Can’t use add_new_terminal for an existing item

>>> builder.add_new_terminal(-2)
Traceback (most recent call last):
  ...
ValueError: item is already a terminal: -2

But you can use the less careful add_terminal

>>> builder.add_terminal(-2)

Similarly, put in some non_terminal items with checking that they’re not already there

>>> builder.add_new_non_terminal(1)
>>> builder.add_new_non_terminal(2)

Can’t use add_new_non_terminal for an existing item

>>> builder.add_new_non_terminal(1)
Traceback (most recent call last):
  ...
ValueError: item is already a non-terminal: 1

But you can use the less careful add_non_terminal

>>> builder.add_non_terminal(2)

Careful or not, the methods keep the terminal and non-terminal sets disjoint

>>> builder.add_terminal(2)
Traceback (most recent call last):
  ...
ValueError: item is already a non-terminal: 2
>>> builder.add_non_terminal(-2)
Traceback (most recent call last):
  ...
ValueError: item is already a terminal: -2
add_new_non_terminal(non_terminal)

Introduce a non_terminal to the CFG. A ValueError is raised if the non_terminal token is already in the CFG as either a terminal or a non-terminal.

add_new_terminal(terminal)

Introduce a terminal to the CFG. A ValueError is raised if the terminal token is already in the CFG as either a terminal or a non-terminal.

add_non_terminal(non_terminal)

Ensure that the non_terminal is in the CFG. A ValueError is raised if the non_terminal is already in the CFG as a terminal.

add_terminal(terminal)

Ensure that the terminal is in the CFG. A ValueError is raised if the terminal is already in the CFG as a non-terminal.

has_non_terminal(non_terminal)
has_terminal(terminal)
class onyx.dataflow.cfg.Grammar(grammar_sets, debug=False)

Bases: object

A CFG grammar object, initialized from a GrammarTables instance.
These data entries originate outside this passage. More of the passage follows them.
Below are the code and all the weights of a small trained network. Each question names an input and a class and asks about switching units off, where a switched-off unit gives its printed mean instead of its output.

import numpy as np


def w(rows, s, z=0):
    codes = np.array(rows[::2]) - 128.0
    scale = np.full(codes.shape[1], s)
    scale[-1] = z or s
    return codes * scale


def f(y):
    return np.maximum(y, 0)


def log_softmax(a):
    a = a - a.max(-1, keepdims=True)
    return a - np.log(np.exp(a).sum(-1, keepdims=True))


def net(x, mask):
    res = np.array(x, float).reshape(1, 7) / 4 @ E
    y = f(res @ A[0][:, :-1].T + A[0][:, -1])
    res = res + np.where(mask, y, B[0][:, -1]) @ B[0][:, :-1]
    return log_softmax(res[-1] @ U[:, :-1].T + U[:, -1])


A, B = {}, {}
E = w([
[124,117,135,126,136,149,118,118,120,118,128],'x0',
[177,171,176,60,160,175,88,148,91,248,13],'x1',
[192,185,122,200,220,137,70,120,157,98,186],'x2',
[107,124,253,112,142,53,88,213,78,58,143],'x3',
[86,169,240,255,60,148,123,51,140,142,80],'x4',
[199,112,156,115,130,60,158,22,39,135,180],'x5',
[108,47,215,143,221,137,191,146,178,237,195],'x6',
],0.0073)
A[0] = w([
[58,133,173,133,50,148,204,120,90,137,107,139],'neuron 1',
[234,131,153,80,154,108,135,70,53,96,173,187],'neuron 2',
[116,157,204,241,58,153,122,65,158,163,101,1],'neuron 3',
[99,91,115,147,66,127,178,123,200,63,231,43],'neuron 4',
[88,153,103,130,155,212,77,208,241,105,144,201],'neuron 5',
[194,85,23,2,184,117,144,191,115,108,192,38],'neuron 6',
[37,140,106,161,131,117,171,164,170,93,159,90],'neuron 7',
[196,109,150,117,111,74,161,83,67,147,180,59],'neuron 8',
[121,54,132,195,118,140,118,101,154,66,155,94],'neuron 9',
[143,64,145,135,160,127,146,154,144,153,142,35],'neuron 10',
[151,163,111,137,140,100,176,44,90,151,166,199],'neuron 11',
[95,187,92,100,88,167,88,161,98,77,121,84],'neuron 12',
[121,110,50,182,127,170,175,48,193,137,131,102],'neuron 13',
[152,171,152,197,186,167,66,99,128,113,188,131],'neuron 14',
[92,106,191,166,113,66,105,183,48,59,145,86],'neuron 15',
[108,60,193,155,199,116,190,150,163,178,161,68],'neuron 16',
[128,104,232,103,158,45,109,189,106,115,149,92],'neuron 17',
[93,171,220,165,118,145,137,70,136,95,140,110],'neuron 18',
[175,170,153,90,76,126,76,150,116,197,98,58],'neuron 19',
[174,155,90,139,83,134,73,126,112,39,87,60],'neuron 20',
[104,141,189,115,126,87,102,185,176,106,119,181],'neuron 21',
[67,63,149,26,48,108,208,141,89,184,105,147],'neuron 22',
[132,83,104,146,122,58,165,120,137,60,193,116],'neuron 23',
[139,196,137,127,175,150,80,120,133,139,175,59],'neuron 24',
[154,189,155,69,221,195,108,170,73,173,41,70],'neuron 25',
[161,100,171,116,160,97,175,153,166,161,146,90],'neuron 26',
[180,106,135,147,134,87,158,63,67,140,148,25],'neuron 27',
[228,216,147,142,208,133,87,152,167,151,174,137],'neuron 28',
[158,126,86,135,124,143,212,51,197,202,116,193],'neuron 29',
[97,99,157,142,162,153,163,155,146,149,130,77],'neuron 30',
[64,89,149,151,205,124,214,113,140,147,160,79],'neuron 31',
[132,74,111,56,176,128,114,157,132,104,160,45],'neuron 32',
[100,80,151,127,174,141,173,124,157,194,174,54],'neuron 33',
[113,157,167,114,155,129,134,151,109,130,94,60],'neuron 34',
[183,206,198,110,134,140,119,147,90,223,90,96],'neuron 35',
[143,135,181,137,168,160,161,144,212,176,183,178],'neuron 36',
[127,172,87,103,66,110,117,134,96,111,143,61],'neuron 37',
[75,150,84,173,105,77,178,124,124,62,168,52],'neuron 38',
[116,183,76,106,104,70,89,89,75,104,105,25],'neuron 39',
[155,181,126,177,180,104,130,116,138,126,116,199],'neuron 40',
],0.0087,0.0082)
B[0] = w([
[71,115,107,142,157,70,165,153,126,84,149,203],'neuron 1',
[98,71,115,185,70,136,107,198,188,163,105,235],'neuron 2',
[103,216,215,69,198,45,177,187,51,255,132,191],'neuron 3',
[160,94,164,47,181,165,148,40,146,154,133,196],'neuron 4',
[69,78,161,192,40,145,138,168,175,168,119,253],'neuron 5',
[85,230,185,106,197,68,150,175,52,238,129,233],'neuron 6',
[164,78,152,83,115,154,152,107,160,187,152,180],'neuron 7',
[84,115,195,166,74,207,160,165,182,134,105,181],'neuron 8',
[151,90,145,96,154,130,141,102,156,180,139,179],'neuron 9',
[164,188,156,146,110,99,118,118,100,114,84,149],'neuron 10',
[108,86,128,172,74,149,112,167,133,143,119,213],'neuron 11',
[152,141,161,179,94,111,115,114,123,105,71,181],'neuron 12',
[109,169,85,125,151,165,50,126,113,118,184,197],'neuron 13',
[107,112,105,128,165,106,194,148,135,63,136,201],'neuron 14',
[99,152,75,132,163,187,27,92,131,135,183,221],'neuron 15',
[176,161,130,151,82,123,113,83,124,85,55,208],'neuron 16',
[96,198,53,159,132,206,63,97,80,112,194,222],'neuron 17',
[106,159,110,110,142,76,134,179,58,201,133,194],'neuron 18',
[147,65,147,110,176,146,137,57,158,116,143,167],'neuron 19',
[196,173,158,169,90,64,98,82,139,93,80,188],'neuron 20',
[100,113,57,145,104,169,91,142,91,149,137,217],'neuron 21',
[69,128,81,175,184,106,191,130,191,20,148,242],'neuron 22',
[157,75,118,118,155,132,150,102,145,166,117,215],'neuron 23',
[110,160,128,111,170,131,172,126,172,83,131,152],'neuron 24',
[164,65,149,94,156,141,132,54,170,170,151,211],'neuron 25',
[168,136,131,157,95,92,101,114,138,103,113,173],'neuron 26',
[106,130,212,119,91,215,125,198,202,143,91,160],'neuron 27',
[56,127,113,140,154,108,201,108,170,48,145,212],'neuron 28',
[97,159,51,128,126,179,59,142,78,91,176,232],'neuron 29',
[154,144,166,167,91,122,115,128,124,107,67,159],'neuron 30',
[172,152,164,154,116,86,85,86,142,104,79,189],'neuron 31',
[120,161,146,148,124,91,151,151,73,191,129,170],'neuron 32',
[187,193,156,131,83,116,106,93,131,91,95,181],'neuron 33',
[149,124,132,115,146,173,130,115,147,151,135,145],'neuron 34',
[177,55,104,75,148,154,132,87,132,159,126,202],'neuron 35',
[176,126,108,154,97,86,96,125,103,82,89,220],'neuron 36',
[159,170,138,164,135,122,129,92,131,114,82,157],'neuron 37',
[174,87,169,74,166,153,154,58,150,160,82,181],'neuron 38',
[155,171,149,136,100,119,107,84,144,101,73,161],'neuron 39',
[100,91,105,134,129,106,170,153,103,82,152,196],'neuron 40',
],0.0075,0.011)
U = w([
[117,209,168,117,175,54,169,168,61,230,144,121],'0',
[216,178,146,162,73,70,101,72,120,60,73,99],'1',
[190,34,135,87,181,160,157,41,149,173,156,98],'2',
[127,72,80,156,102,84,131,145,98,122,155,253],'3',
[97,174,52,141,140,206,47,118,96,114,199,95],'4',
[85,76,167,171,43,168,149,207,175,159,115,96],'5',
[79,121,99,143,195,70,248,132,147,2,159,107],'6',
[195,120,125,24,62,180,157,235,66,49,171,122],'7',
],0.0084,0.02)

Each question gives the input, the list of numbers given to net, and the class t.
The units are the neurons (one row each of A and B). Each row of codes is followed by its name. A weight is (code - 128) times the scale printed after its matrix; where a second scale follows, it is the last column's (A, B and U).
mask holds one flag per neuron, in row order. A switched-off neuron (its flag False) gives its mean, the last column of its row in B, instead of its output. The means were averaged over made-up inputs and are rounded, as every weight is.
A unit's drop is (log p(t) with every unit on - log p(t) with that unit switched off) / (log p(t) with every unit on - log p(t) with every unit switched off).
The circuit of an input: a set's keep is (log p(t) with only the set's units on - log p(t) with every unit switched off) / (log p(t) with every unit on - log p(t) with every unit switched off). Starting from the 12 units with the biggest drops (on a tie, the unit counted first), units are removed one at a time, each time the one whose removal leaves the highest keep (on an exact tie, the one counted first), for as long as the keep stays at least 0.8.
units of the circuit, in order: the units of the circuit, biggest drop first
top k neurons: the k neurons with the biggest drops, biggest first
drop when u is switched off: that unit's drop, to one decimal
input [-5,6,8,-5,-4,-4,4], class 6: units of the circuit, in order	neuron 28
input [3,-2,0,8,-3,8,-8], class 1: top 3 neurons	neuron 20; neuron 39; neuron 29
input [-4,-1,-7,-5,-5,8,-8], class 1: top 3 neurons	neuron 39; neuron 20; neuron 37
input [-6,1,-2,-7,1,4,-7], class 1: top 2 neurons	neuron 20; neuron 39
input [-5,-5,8,1,2,-2,-2], class 6: top 2 neurons	neuron 14; neuron 28
input [5,-7,5,5,-1,-2,-6], class 2: units of the circuit, in order	neuron 38; neuron 4; neuron 23
input [-3,-4,6,5,2,8,7], class 5: top 2 neurons	neuron 2; neuron 8
input [-5,-5,-6,-2,5,7,-4], class 5: units of the circuit, in order	neuron 27; neuron 8
input [0,4,6,1,-2,6,2], class 5: units of the circuit, in order	neuron 2; neuron 8
input [-4,7,-3,3,-3,-4,-5], class 2: units of the circuit, in order	neuron 25; neuron 19
input [0,-7,0,7,-6,7,-7], class 1: top 3 neurons	neuron 20; neuron 39; neuron 37
input [3,-6,7,8,4,-1,1], class 4: top 4 neurons	neuron 15; neuron 17; neuron 21; neuron 22
input [-5,4,-3,4,4,7,-3], class 5: units of the circuit, in order	neuron 8; neuron 2
input [-2,6,-4,4,3,3,-2], class 2: top neuron	neuron 35
input [6,-1,1,-1,6,6,-5], class 0: top 3 neurons	neuron 3; neuron 18; neuron 5
input [5,-3,7,4,-7,7,-3], class 0: top 4 neurons	neuron 6; neuron 22; neuron 5; neuron 32
input [0,-5,3,2,5,-8,-2], class 5: top 2 neurons	neuron 5; neuron 6
input [-2,7,-1,5,-7,-3,-7], class 0: drop when neuron 16 is switched off	0.2
input [-3,7,6,-1,-8,-6,7], class 0: drop when neuron 11 is switched off	0.0
input [8,8,6,5,-6,-5,-7], class 2: units of the circuit, in order	neuron 25
input [3,-1,-2,-5,-2,-1,-1], class 4: drop when neuron 15 is switched off	-0.1
input [-2,6,-6,0,-2,-3,-3], class 2: units of the circuit, in order	neuron 25; neuron 19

Can be used to generate random sentences from the language.

A simple grammar

>>> g0 = Grammar(parse_grammar(cStringIO.StringIO(_tiny_cfg)), debug=False)
>>> for line in g0.str_iter: print line
__terminals__
A
B
__productions__
abab A B A B
__starts__
abab
>>> result = ' '.join(item for item in g0.gen(-1, debug=False))
>>> print result
A B A B

A binary number grammar

>>> g1 = Grammar(parse_grammar(cStringIO.StringIO(_binary_cfg)))
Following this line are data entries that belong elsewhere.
What can hang from each mark:
zibit: desadi dodol
mevot: lotimeg pezana
vidos: bagab mevot pezana vuvof
vuvof: fudopaz pezana
bagab: regi vidos vuvof zibit
lotimeg: bebeka desadi dodol mevot zibit
lituso: bebeka tozi vafa zozules
dadum: piram
desadi: lotimeg zozules
vafa: desadi tozi
dodol: bagab desadi
tozi: bagab lotimeg zozules
piram: bebeka dadum fudopaz lituso vafa
bebeka: fudopaz lituso piram
fudopaz: piram
pezana: dadum
regi: desadi

Each row was made from one small tree. The marks that hang from a mark follow it in brackets, in alphabetical order. Every link used is in the known rows. Write each row's tree.
Known rows:
piram[dadum lituso[tozi[bagab[vuvof[fudopaz pezana]]]]]: [-243 -235   86  234 -168 -104  261   16   75  200  -99 -213  257  121
 -105   46  -84 -220 -134  -45 -200  467 -141  -41 -126 -132 -182  -22
  -30  119  -48  133   59   37  -94   25  134 -110  -66  -55  -53  -83
  258  130  -56  369  291  145  227  -82 -234   21 -124  160  107  115
  -31]
bagab[vidos[mevot[pezana]] vuvof]: [  38  125  120 -332  -76  -17   25   34  -54  123   22 -155   60   29
   19  -63  158  190   73   38 -128    6  133  -56   38  -35   -9  -69
 -166  -24   55  -78  154  -71 -107   80   32   64   33 -112 -111  -43
  214   62   86   46  111 -125  162   56   31  139  -81  155   26  -20
   13]
piram[bebeka dadum lituso]: [ -58  -44  108  376  -72    6  191   60  105  115 -142    6  -38  212
  -21   99   95 -138  118 -109  -84   89 -122 -111 -116   78   10   71
   86   95  -26   35   13  -82  -88  -90    6   37   59  -74   24 -187
  306   49  -84   31  135  -16   37  142   60  -28 -134   75  -26  138
    5]
desadi[lotimeg[bebeka mevot[pezana]] zozules]: [  61  135   94 -158 -142  -49  -80  -37   63 -207 -171 -159    1   27
  -40  -19  263  -56  170  211 -231  -38  101   -8  -90   54   83 -174
   64   37   34 -330   82  -34  -93   93  -21   25  -12  198  -86 -294
  276 -157  -34 -132   23 -154  103  -97  -83  -45  -15  133 -104  109
   15]
piram[bebeka lituso[zozules] vafa[desadi]]: [-145 -249  335   68 -192    8  248   14   99   95  -95  200   21   22
   94  111  270 -164  -28  -33   32   33 -288  -81 -161   74   72  168
 -105   43  -28  -76   98  -37 -156  -52  -73   71    3  -86   55 -221
   77  -57  -51 -108   22   53   10  -83  308 -221 -190  -16  124  107
  -78]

Canonical text-based representation

>>> for line in g1.str_iter: print line
__terminals__
0
1
__productions__
binary_digit 1
binary_digit 0
binary_number binary_digit
binary_number binary_number binary_digit
__starts__
binary_number

A BNF-style representation

>>> for line in g1.bnf_iter: print line
binary_digit ::= "1"
               | "0"
binary_number ::= binary_digit
                | binary_number binary_digit

Run the simple guy until five sentential forms have been seen

>>> result = ' '.join(item for item in g1.gen(5, seed=1))
>>> print result
1 0 0 1 1

Run a more complicate grammar until 50 sentential forms have been seen

>>> g2 = Grammar(parse_grammar(cStringIO.StringIO(_hello_world_cfg)))
>>> result = ' '.join(item for item in g2.gen(25, seed=81))
>>> print result
H J F M 4 U J 7 D 1 P N P V Y G P E + ( 7 5 5 * R 4 R J E * 8 + N N 2 D 8 X Y J O Q 4 0 S W T T 8 L ) + G V 3 M R E

Ambigous grammar

>>> g3 = Grammar(parse_grammar(cStringIO.StringIO(_ambiguous_cfg)))
>>> #g3 = Grammar(parse_grammar(cStringIO.StringIO(_ambiguous_cfg)), debug=True)
>>> # for line in g3.bnf_iter: print line
>>> result = ' '.join(item for item in g3.gen(2, seed=4))
>>> #result = ' '.join(item for item in g3.gen(2, seed=4, debug=True))
>>> print result
IF FOO THEN IF FOO THEN EXPR ELSE EXPR

Copy construction of the simple guy

>>> Grammar(g1).grammar_sets == g1.grammar_sets
True

Augment the productions so as to have a shared lhs and a shared rhs, also use an epsilon, and have multiple starts, and turn on debugging spew

>>> terminals, non_terminals, productions, starts = g1.grammar_sets
>>> g3 = Grammar(GrammarTables(terminals, non_terminals + ('zero', 'zero1', 'list_of_zero'), productions + (('zero', ('0',)), ('zero1', ('0',)), ('list_of_zero', ()), ('list_of_zero', ('list_of_zero', 'zero'))), starts + ('list_of_zero',)), debug=True)    
productions: ((0, ('binary_digit', ('0',))), (1, ('binary_digit', ('1',))), (2, ('binary_number', ('binary_digit',))), (3, ('binary_number', ('binary_number', 'binary_digit'))), (4, ('list_of_zero', ())), (5, ('list_of_zero', ('list_of_zero', 'zero'))), (6, ('zero', ('0',))), (7, ('zero1', ('0',))))
starts: ('binary_number', 'list_of_zero')
terminal_by_id: ((0, '0'), (1, '1'))
terminal by integer: ((-2, '0'), (-3, '1'))
non_terminal_by_id: ((0, 'binary_digit'), (1, 'binary_number'), (2, 'list_of_zero'), (3, 'zero'), (4, 'zero1'))
prod1: ((0, (-3, -1)), (0, (-2, -1)), (1, (0, -1)), (1, (1, 0, -1)), (2, (-1,)), (2, (2, 3, -1)), (3, (-2, -1)), (4, (-2, -1)))
rhs_by_id: ((0, (-3, -1)), (1, (-2, -1)), (2, (-1,)), (3, (0, -1)), (4, (1, 0, -1)), (5, (2, 3, -1)))
rhs uniqueness: 6 of 8 : 0.75
prod2: ((0, 0), (0, 1), (1, 3), (1, 4), (2, 2), (2, 5), (3, 1), (4, 1))
ruleset_by_id: ((0, (0, 1)), (1, (1,)), (2, (2, 5)), (3, (3, 4)))
ruleset uniqueness: 4 of 5 : 0.8
self.ruleset_id_by_lhs_id: ((0, 0), (1, 3), (2, 2), (3, 1), (4, 1))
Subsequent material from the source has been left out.